Award ceremony speech

Swedish

Presentation Speech by Professor Horace Engdahl, Permanent Secretary of the Swedish Academy, Member of its Nobel Committee,

Presentation
Professor Horace Engdahl delivering the Presentation Speech for the 2006 Nobel Prize in Literature at the Stockholm Concert Hall.
Copyright © The Nobel Foundation 2006
Photo: Hans Mehlin

Your Majesties, Your Royal Highnesses, Ladies and Gentlemen,

In his book about his native Istanbul, Orhan Pamuk describes how, as a young man, he was enraptured by a magnificent volume of early 19th century engravings depicting the erstwhile capital of the vast Ottoman empire . The artist was German, embodying European landscape painting techniques and outlook — that combination of daydreaming and curiosity about the world that we call the picturesque and that was still alien to Turkish culture. But it was with genuine Istanbulite knowledge that the painter, after many years working in the city, saw the palaces, streets, throngs and the play of light on the Bosphorus waters. He had to be both Easterner — to understand what he was seeing — and Westerner to have the method to portray it.

Orhan Pamuk is describing here his own double view of reality. When Pamuk uses the Western form for the novel, it sheds its firm central perspective, tied to the protagonist’s actions and emotions. Instead, we are drawn into a labyrinth of stories and beliefs, where the person we identify with can at any moment meet himself as a stranger, advancing from another direction, from another life or another culture.

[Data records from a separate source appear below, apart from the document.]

Points, in no order, along strands that fork and pass close to each other.
(in the rows, 128 means zero)
Two points are linked if the straight distance between their rows is under 113. Some points are linked to none.
Q306: [132 165 128 149 174 121 164 153  88 111 128  98  98 130 154 135  92  82
 104 116 188 135 157]
Q488: [115 108 118 111 161 136 145 150 134 155 151  95 216 145 188 101 132 139
 127 151 131 144 114]
Q924: [137 131  65 163 186 140 148 156 117 151 172  56 140 167 178 109  91 123
 119 155 136 125 140]
Q806: [148 136  92 127 166 157 132 138 129 133 187  56 180 124 183  95 115 120
 132 143 114 127 113]
Q279: [160  52 123 144 114 123 109 103  89 143 129 165  90  71  93 149 130 140
 136 113  65 118 163]
Q450: [ 89 143 162 121 154 137 182 129 174 141  74 178 150 143 146 125 118 117
  95 158 143 154 111]
Q85: [125  90 157  98 128 151 150  95 110 149 105 172 111 111  89 144 111 130
  92 160 132 117  87]
Q859: [147  98 125 103 115 135  77 125 131 127 134 164 121 135 152 135 137 139
 155 109 129 105 177]
Q456: [124 125 146 141 152  95  86 158 169  96 125 147 184 109 135 115 157 162
 148 154 124 113 116]
Q134: [114 137 121 137 118  48 103 130 139 106  90 114 108 171  97 136 149 167
 166  85 136 160 145]
Q403: [104 175  96 142 123  66 136 185 119 130 137  92  98 176 161 104 165 102
 127  67 158 174 173]
Q491: [105 109 105  85 125 110 128 139 147 150 119 150 133 186 113 146 156 174
 118 134 160 130 130]
Q836: [ 98 113 142 102 125 162 141 141 190 171  72 181 154 137 162 122 131 150
 116 173 110 139  85]
Q754: [146 124  99 140 128 170 104 105 127 133 128 104 129 131 166 154 106  88
 144 133 127 153 184]
Q347: [108  83 127  95 143 186 123 137 123 175 150 142 167 116 164 129 115 127
  71 197 138 114 102]
Q599: [ 94 121 115  95 118 134 120 170 168 148 135 190 147 203 142 112 167 168
 117 158 142  96 112]
Q330: [105 132 116 162 162 109 173 148  99 116  96  96 117 167 155 177 117 102
 117 141 185 168 165]
Q355: [135  90 119 114 115 150 135  88  87 128 134 126  92 118  77 148 109 125
  81 133 133 114 141]
Q855: [151 184 108 172 135  81 150 174  88  96 142 102  73 129 106  93 145  82
 125  77 157 117 148]
Q505: [182 100 142 149  97 142 114  82  69 123 125 124  90  84  36 181 114 147
 130 128  68 130 113]
Q896: [113 114 106 138 132 117 133 112  55 118 127  95  70 140 120 158 121 118
 118 103 188 141 177]
Q586: [133 154 166  95  55 153 101  72 106  91 143 132  84 106 139 145 146 102
 147  84 124 104 130]
Q315: [125  89 118 116 105  74  92 124  75 121 102 143 110  66 138 127 134 121
 133  85 100 146 185]
Q792: [162 133 138 132 137 108 132 112  98  96 140 110 111  68 173 110 134  87
 161  58 132 110 163]
Q382: [167 134  42 155 160 131 135 149 110 141 156  64  91 175 171 100  89  88
 124 113 132 145 174]
Q312: [133 175 142 141 100 172  98 107 132 100 151 134 125 118 123 157 126 121
 138 148 156  83 132]
Q396: [108 137 131 128 162  82 166 163 156 121 108 109 186 137 107 105 139 163
 127 145  91 178  64]
Q339: [112 116 121 136 109 159 109  71 102 121 135 170  75  89 190 157  99 110
 148 106 149  82 213]
Q141: [156  97 143 143  95 149 123  68 120 138 105 190  68  79 112 174 110 130
 161  90  81 116 178]
Q127: [107 136 112 140  61 121 119  83  86 111 130 119  35  97  85 155 132 130
 152  64 148 122 146]
Q578: [153 183 102 166 138  98 111 149 127 115 153  65  87 142 168 125 128 103
 177  68 174 133 169]
Q861: [126 120 121 118 164 137 183 129 144 135 116 107 171 158 188  95 107  96
 118 124 120 159 129]
Q412: [135  94 103 113 148 102 184 106  74 129 128 100 106 136 184  94 117  90
 123  89 165 137 161]
Q900: [136 130  97 128 127 142 106 139 121 122 155 109 133 110 107 114 127 104
 121 114  95 145 122]
Q643: [163 131 157 152 100 194 129 100 142 129 129 121 130 111  71 165 103 117
 137 168  97 102  85]
Q125: [ 73 130 164  86 101 125 156 109 161 141  78 163 141 161 162 128 129 119
 123 121 157 148 129]
Q530: [147 138 156 148 170 126 149 110  91 108 105 119 126 107 124 145 100 105
 118 131 167 104 135]
Q128: [111  99 121 112 120  75  82 141 104 124 113 131 136 131 155 131 158 135
 145  88 129 149 183]
Q249: [133  66 138 108 110 182 103  96 118 163 111 167 139 101  79 155 109 159
 117 192  88 106  88]
Q46: [134  84 135  80 141 196 118  87 162 188 148 110 177 114 128 136 116 160
 135 195 107 119  77]
Q293: [123 180  83 163 130 132 137 135 171 121 134  87 105 187 179 143 120 102
 161  84 160 156 172]
Q684: [126 138 125 146  86 125 128 103 102 119  96 138  81  70  76 153 126 104
  97 109  56 159 156]
Q752: [131 141  86 164 154 106 112 192 106 123 143  91 140 115 138 106 137 106
  84 116 110 151 154]
Q72: [130  82 124  97 145 183 113 141 165 187 108 210 109 146 158 136  99 158
 114 175 149  73 117]
Q663: [ 78 140 128 120 120 121 182 144 175 145 102 167 117 210 177 124 137 130
 130 113 169 134 159]
Q71: [169  85 108 137 100 145 106  85  70 131 155 129  71 116  79 173 119 129
 126 107  88  96 165]
Q465: [156  90 130  96 132 178 103 123 170 165 130 191 123 169 111 111 141 181
 132 163 138  69  82]
Q160: [126 104 116 110 131 222 107 116 151 175 181 118 149 152 135 131  95 147
 109 192 132  91 104]
Q43: [154 150  92 160 152 184 138 139 192 132 162 123 125 152 137 120 104 123
 126 165 131 109 114]
Q402: [131  98 158 126 176  81 161 120 154 132  94 135 153 134  97 114 132 161
 152 116 118 137  68]
Q912: [160 118 156 143  79 169  89 101 120 131 152 136 166  63  99 169 126 124
 141 146  26 126  91]
Q595: [158  93 171 137  84 139  92  97  87 128 120 149 135  56  56 186 116 133
 122 184  45 129  91]
Q685: [130 117 111 129 114  91  78 137 132 124 129  93 126 144  76 136 144 139
 137 111 110 143 126]
Q248: [112 102 135  82 104 150 136 111 174 161 123 125 157 125  81 110 134 174
 120 169  92 145  28]
Q175: [114 126 140 110  59 146 116  92 106 106 134 183  47 105 115 135 135 130
 139  96 144  88 154]
Q200: [123  95 100 121 154 131 124 161 122 150 153 147 161 188 191 119 131 141
 113 147 163 105 173]
Q380: [ 97 172 137 120 115  78 164 160 137 121 132 123 125 183  96 106 177 133
 118  80 150 163 115]
Q368: [150 133 161 120  89 136 146  90  74 110 125 119  86 112  71 133 121 104
 108 104 130 113 100]
Q329: [117  86 114 102 139 166 141 121 126 147 133 128 140 182 142 142 122 138
 126 150 145 121 137]
Q759: [ 87 157 112 139 120 112 131 148 105 112 127 147  95 123 219 100 133  79
 125  92 169 154 218]
Q121: [123 157 153 108 139 145 152 149 166 121 177 145 167 165 193  84 141 118
 153 133 161  89 112]
Q219: [152 154 163 140  50 119 103  92  99 101 150 113 100  86  86 165 143 113
 156  77  81 107 129]
Q133: [121 141 163 146 149 165 135 114 165 136 107 148 173  77  96 153  99 139
 128 206  94 138  62]
Q487: [117  89 134  84 134  81 149 154 106 132 114 124 164 148 122  83 146 136
 100 104 115 155 110]
Q363: [156 122  90 150 156 169 121 136 110 135 192  91 143  97 142  99 106 106
 123 151  80  97 132]
Q266: [101 153 127 152  77  92 107  92  64 107 150 117  15  46 103 154 142 119
 155  32 102 124 165]
Q627: [ 84 121 168  88 100  98 154  98 137 134  59 142 145 125 105 131 130 122
 116 147 130 188 117]
Q263: [119 128 145 117 147  70  86 137  99 119 122  90 196 128  81 135 141 173
 140 164 134 139  90]
Q613: [112 123 125 109 113  63 153 146 121 120  96 156 109 160 104  75 158 148
  94  90 133 138 133]
Q477: [158 111 108 125 104 164  78 110 157 126 125 153 101 128 105 154 125 148
 146 131  89  89 153]
Q717: [124 152 145 131 130 104 159 123 125  88 111 117 109 116 154  95 125  95
 148  57 170 127 144]
Q259: [149 104 158 103 152 183 106 129 168 152 144 189 150 109 103 120 130 164
 124 196 116  71  48]
Q458: [170 153 104 150 150 113 112 129 107  98 174  89 139 119 174 116 111  85
 158 100 150 115 156]
Q770: [128 133 146  96  98 154 124 104 139 144 127  62 180 117  87 115 128 143
 128 141  89 141  51]
Q142: [143 139  80 132 142 143 185 154 124 128 165 137 108 179 172  63 108 102
  87 125 141 110 153]
Q812: [153 174 146 141  98 119 136 105 125 106 138  86  99 128  70 128 117 111
 139 102 154 123  85]
Q146: [105 158 123 143 136  48 133 170 111 108 119 100 130 183  88 146 168 153
 134  99 180 150 132]
Q689: [ 90 137 108 144 160  90 195 173 108 159 127  77 137 213 142 142 138 111
 110 141 174 180 153]
Q976: [127 149 123 119 149 157 193 164 174 123 164 143 147 175 169  67 115 129
 100 141 144  96 123]
Q218: [ 76 144 158 127 140  95 202 163 117 136 126 131 160 215 149 137 152 131
 103 151 199 139 142]
Q441: [143 113 121 148 119 100 107 132  74 126 106  92  99  81  64 152 132 116
  88 135  89 169 140]
Q932: [111 138 142 126 136  99 103 150 126 106 123 117 168 118 184 112 147 109
 132 109 126 172 176]
Q708: [153 142  64 134 152 128 165 154 107 130 164 105 100 159 211  66  96  80
 133 112 164  99 189]
Q190: [147 119 164 149 187 119 118 125 145 103 113 173 120  94 129 137 121 141
 139 146 165  78 129]
Q738: [116 124 100 146 159 109 113 178 118 120 139 141 136 154 143 101 136 146
  99 130 139 127 163]
Q503: [150 184 138 146 139  90 132 164 101 102 152  64 114 136  86 110 137 100
 106 102 155 137  98]
Q340: [133  98 126  91 148 166 119 128 159 159 153 112 194 142 144 116 131 154
 160 147 115 118  72]
Q539: [150 108 150 142 127 132 109 110 114 115 109 112 156  58 145 136 108  81
 121 112  64 151 146]
Q723: [111 126 134 127 183 174 155 154 168 149 134 159 143 153 147 121 107 154
 116 213 161  89  88]
Q596: [112 160 132 121 121 169  88 136 170 133 140 136 167  84 109 132 144 142
 118 209  89 120  80]
Q275: [ 90 162 142 154 123 141 112 142 174 112 105 153 129 142 151 161 134 144
 134 145 174 147 148]
Q362: [120 179 134 105  97 145 113 125 180 110 163  86 150 179 134 132 152 131
 166  99 147 116 109]
Q852: [127 146 193 121 112 128 106  98 154 125  81 178 146  68  56 143 124 150
 137 201  97 127  43]
Q894: [157 184 139 139 117 115 128 112 176  99 135 112 115 150 106 111 135 140
 170  79 133 137 106]
Q676: [150  95 152 130 117 176  91 124 143 157 121 192  94  90 103 167  99 150
 119 167  92  81 124]
Q789: [130 128 177 130 137 124 110 130 125 106 120 161 161  95 104 143 138 150
 132 163 133  97  98]
Q89: [ 96 138 115 156 146 127 158 181 185 150 152 162 146 219 156 128 158 189
 127 157 147 112 147]
Q189: [164  94 135 139 125 145 126 109  95 124 149 138 129  74 173 134 109  77
 142  99 102 103 161]
Q581: [146 118 140 149 161  80 139 114  74  99 108  98  94 103  96 151 123 119
 140  81 173 122 144]
Q699: [131 115 125 140 133  62 112 144 122 123  89 138 116  88 111 102 145 112
 120  79  76 167 140]
Q706: [128 174 121 156  98  90  80 138  96  86 132 134  81 102 109 135 148 130
 143  78 133 142 161]
Q716: [143 153 145 127 124 190 110 127 135 134 169  92 178  87 126 155 137 143
 124 176 135 116  73]
Q785: [121 143 123 139 140 142 157 127 180 122 120 170 103 162 190 131 114 130
 147 138 160 130 180]
Q641: [ 97 118 148  94 137  60 173 166 137 147 108 131 182 178 102  85 155 166
 106 132 123 158  66]
Q23: [124 111 150 120 130 132 165 104 113 114 105 186  69 105 151  99 105 108
 123  93 163  85 141]
Q647: [144 114 152 106 117 131  88 117 125 121 122 109 181  51 104 135 134 116
 142 143  48 158  98]
Q825: [122 168 112 137 164 112 154 167 155 129 153  81 165 192 138 126 145 153
 151 130 145 157 116]
Q415: [102 173 131 160 149 122  97 175 199 122 109 133 167 135 146 147 144 147
 141 160 133 142 111]
Q485: [132  86 129 108 132 155  83 152 131 159 129 194 152  98  89 129 140 183
 101 200  86  98  81]
Q32: [117 102 119  94 141 128 129 129 119 145 125  74 183 124  92 141 143 153
 119 169 112 171  87]
Q712: [124 135 140 109 129 143 106  94 152 131 135  93 162 164 110 172 130 139
 170 124 155 138  99]
Q116: [151 165  90 164 108 119 155 125  83 102 137 105  39 111 121 106 112  64
 111  80 152 124 162]
Q337: [ 99 108 116 120 131 105 130 142 181 126  90 153 145 134 165 101 136 121
 124 101 107 179 158]
Q385: [141 110 123 137 143  70  94 127  72 133 111  75 154  83  52 125 141 139
 111 151 110 155  95]
Q889: [122 120 114 162 121 145 113  93 134 113 115 168  67  95 147 161  92 119
 147 108 103 127 204]
Q919: [119 136 122 117 113 114 135 139 186 144 112 130 178 138  92  68 151 178
 123 151  80 141  47]
Q426: [122 120 114 120 146 129 179 142 114 145 118  95 140 144 214 125 126  73
 136  99 151 163 186]
Q6: [161 169 172 159  87 157 104 115 130 100 159 142 131  68  94 134 137 115
 130 115  63 102 112]
Q348: [108 153 109 142 116  99 150  89 119 102 111 152  70 111 197 115 126 107
 146  61 174 124 192]
Q188: [111  82 142  77 125 107 152 112  87 143  81 143 135 121 102 113 126 127
  89 137 127 161 104]
Q431: [158 175  59 161 122 167 115 134 192 118 151  97 120 169 148 120 106 127
 135 113 125 137 158]
Q193: [111 105 189 102 122 106 110 103 125 143  80 175 154 109  79 148 136 173
 131 193 151 100  54]

Follow the links from the first point to the second, and from the first to the third. Name the last point that the two ways share.
Q133 / Q599 / Q894 -> Q188
Q193 / Q337 / Q32 -> Q188
Q924 / Q699 / Q248 -> Q487
Q789 / Q491 / Q684 -> Q487
Q477 / Q348 / Q190 -> Q85
Q599 / Q759 / Q259 -> Q85
Q596 / Q812 / Q759 -> Q355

In My Name is Red, Pamuk uses a sultan’s painters of miniatures in 1590s Istanbul to stage a conflict between Western individualism and Eastern traditionalism. As the novel presents it, the classic Muslim standpoint is that paintings must illustrate familiar stories. To portray only what the eye sees in nature is a blasphemy. Ideally, one should paint from memory, painting the essence of the object and not its appearance, discarding everything extraneous and elevating oneself to Allah’s view of the world. To leave traces in the work that can be identified as personal style was seen by the ancient masters as proof of ineptitude. For them, Western portraiture expressed a sinful desire to show pride before God. Anyone who would allow himself to be thus portrayed, believes himself to be singularly important and positions himself at the world’s centre, as does the deliberately original artist with his style. Such a person will no longer bow to authorities but assumes the right to doubt everything and anything. That unique brushstroke, when the painter’s hand obeys only his gaze, is a movement that threatens to topple every holy truth.

The choice between alternative views in the novel is seductively simple for a modern reader, but is revealed to be treacherous. At the same time as Pamuk, through his way of writing, appears to be on the side of personal style, he questions whether the unique stroke actually exists. Do not both love and art imply the imitation of gestures we have seen in others?

In Pamuk’s major work, The Black Book, civilisation appears as a boundless plagiarism where people flee into each other’s imagined lives to be free from themselves and experience love. You become what you describe. The Black Book is an odyssey through a night-time Istanbul full of genies and semi-beings, a city where invented stories attract more credibility than the true, and truth is a shadow on the wall. A dream world and a metaphor for the cosmos. Man’s helpless need for narration has seldom been described more tellingly. Like Oscar Wilde pointing out that the Thames fog was imitating Turner’s painting, Pamuk shows that the real Istanbul exists only because of its fabulists.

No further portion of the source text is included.